The next feature I’d like to explore is probably the de-facto API must-have: pagination. Pagination basically lets your client say "give me page 2 with a maximum of 10 items in it". You can model that filter with the following struct
struct Filter {
/// current page
pub page: Option<i64>,
/// number of items per page
pub limit_per_page: Option<i64>
}
I’ve marked them as Option<i64>
because clients are rude and want you to do
the guessing. Most of them won’t ask for a specific page but they really want
the fist one. Also, if the client is lazy and does not provide a
limit_per_page
you should fallback to a good default value to not overload
your Postgres instance.
Pagination is tricky because a user could pass a ?page=-100
and negative pages
do not exist. You could have avoided that by using an Option<u64>
but then
you’d have to cast that value to an i64
whenever you want to bind that to a
query (in Postgres at least). To make things worse, an hacker could request a
limit_per_page=1000000000
to make your server crash and wake you up while
you’re sleeping because your app is dead.
My less sql-centric self would have implemented a filter validation to check for its correctness
impl Filter {
fn validate(&self) -> Result<(), String> {
match self.page {
Some(page) if page < 0 => {
return Err("page can't be negative")
}
_ => {}
}
match self.limit_per_page {
Some(limit) if limit < 10 && limit > 100 {
return Err("limit must be between 10 and 100")
}
_ => {}
}
Ok(())
}
}
But guess what… SQL has the solution for you
async fn filter(filter: Filter, pg: &PgPool) {
sqlx::query(
r"SELECT *
FROM users
LIMIT
CASE WHEN $2 > 0 THEN $2 END
OFFSET
CASE
WHEN $2 BETWEEN 0 AND 100 AND $1 > 0
THEN (($1 - 1) * $2)
ELSE
50
END"
)
// if page is not provided, fallback to 0
.bind(filter.page.unwrap_or(0))
// if limit is not provided, fallback to 50
.bind(filter.limit_per_page.unwrap_or(50))
.fetch_all(pg)
.await
.unwrap()
}
The LIMIT
statement is only applied if the passed value is greater than zero,
on the other hand the OFFSET
is applied only if the passed
limit_per_page
is between zero and a hundred and the page
is not
negative, all other cases are defaulted to OFFSET 50
.
Lastly, I’d like to cover an UPDATE
statement which I feel is also quite
common in APIs out there.
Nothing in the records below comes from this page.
These are the activations of a small neural network, seen along a few directions. Each row is one input.
In each table, some parts of the input vary, and every possible input appears once, in random order.
A made-up example of a description, with smaller parts first: one of 8 places around a ring, together with either a single point or one of 9 places along a line or (one of 3 separate values, together with one of 6 places along a line).
Shared parts are said once, and a part with two or three values counts as separate values.

Other details of the inputs shift rows strongly along two fixed directions, in all tables alike. That doesn't count.

Table:
row 1: [-15  -2 -16  11   6   7  -4   9 -22 -12   1]
row 2: [ -1   4   0 -12   7  13   8  -2 -11  12  11]
row 3: [ -3   3   1 -10   9  11  10  -7 -12  12  12]
row 4: [ 67 -47  35  -1 -32 -32 -52 -55  83 -56 -13]
row 5: [ -7   4  -3  -9   4   0   8   0 -15  20  -6]
row 6: [-17  -4  28  19  24 -12  26  58 -34  11 -44]
row 7: [-1  8 -4  5 -4  2  6  6 -5 12 18]
row 8: [ 63 -58  72  31 -12 -48 -14   0  35 -53 -62]
row 9: [-20   7  -2   5  -2   2   1   8   4   4  12]
row 10: [-13   6 -22   8   1  10  -5   2 -16 -16   4]
row 11: [ -5   6  -8 -15   0   4   3  -1  -8  19  -2]
row 12: [ -4  24 -46 -39 -18  18 -19 -58  35  14  43]
row 13: [ 1  8  0  5 -5  3  8 17 -8 12 11]
row 14: [-17  25 -43 -30  -8  14 -27 -50  47   5  46]
row 15: [-13   3 -20   6   2  13 -11   6 -15 -11   4]
row 16: [  0   6  -1  -9   7  13  14  -6 -10  10   9]
row 17: [  2  -5  35  34  11 -14  40  63 -49  11 -35]
row 18: [-17  12  -5   0   9   0   9  10   1   6  -7]
Each input here is: one of 3 separate values, together with either a single point or one of 5 places around a ring.
Q: The inputs of row 8 and row 9 match in every part but the choice among 3 separate values. If row 17 is changed in the same way as row 8 into row 9, which row does it become?
A: row 7
Q: Change only the place on the ring of 5 in row 2. List by row number the other rows that result.
A: row 4, row 6, row 11, row 13

Table:
row 19: [ -7 -25  52  50  19 -23  25  64 -33 -21 -49]
row 20: [ 14 -26  39  42  18 -15  29  51 -59 -23 -55]
row 21: [-13   8 -28  -8 -14   0 -32 -37  51 -21  23]
row 22: [ 18   7 -11 -49  -5   5 -11 -63  38  23  23]
row 23: [-54  42 -59  -7  11  32  15  13 -40  22  24]
row 24: [  2 -33  44  44  25 -10  15  62 -51 -29 -51]
row 25: [-48  39 -52   2   3  28  17  24 -50  31  30]
row 26: [-59  31 -42   5   9  31   6  38 -46  24  29]
row 27: [ -4   1 -38 -17 -10  15 -43 -41  36 -29  24]
row 28: [-40  41 -28 -35  10  29  34   7 -35  76  40]
row 29: [ 73 -38  44  -6 -19 -40 -29 -43  71 -36 -35]
row 30: [ 23   5  -3 -45  -7  12  -4 -64  35  20  38]
row 31: [ 18  14 -11 -24 -17   9 -10 -42  50   3  40]
row 32: [ 56 -49  37  19 -30 -43 -47 -34  64 -56 -26]
row 33: [ 19 -18  57  29   8 -30  35  64 -32  17 -54]
Q: What do these inputs look like to the network?
A: one of 3 separate values, together with one of 5 places along a line
Q: The inputs of row 27 and row 24 match in every part but the choice among 3 separate values. If row 21 is changed in the same way as row 27 into row 24, which row does it become?
A: row 19
Q: Change only the choice among 3 separate values in row 28. List by row number the other rows that result.
A: row 22, row 30
Q: Start at row 28 and move only the place on the line of 5, one step at a time. The first step leads to row 33. Which rows follow, in order?
A: row 32, row 26, row 25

Let’s say we have an UpdateForm
struct that models
our HTML form.
struct UpdateForm {
id: Uuid
name: Option<String>
surname: Option<String>
}
This form takes the user unique id and, optionally, its name and surname. I want
to provide a way for my client to only update the value that it passes to my
backend with a Some(_)
value. Seems like we can do just that with the use of COALESCE
async fn update_user(UpdateForm { id, name, surname }: UpdateForm, pg: &PgPool) {
sqlx::query(
r"UPDATE user
SET name = COALESCE($2, name),
surname = COALESCE($3, surname)
WHERE id = $1"
)
.bind(id)
.bind(name)
.bind(surname)
.fetch_one(pg)
.await
.unwrap();
}
The query above uses COALESCE
to only update those values that are
.is_some()
, the others will remain the same and no update will take place.
Neat! be mindful, `COALESCE` will return the first non-null value in its statement, so order matters!
As you can see we’ve got a lot done by employing sql alone, you can get smart with it and avoid writing over-complicated Rust logic in your queries, isn’t that a neater and better solution overall?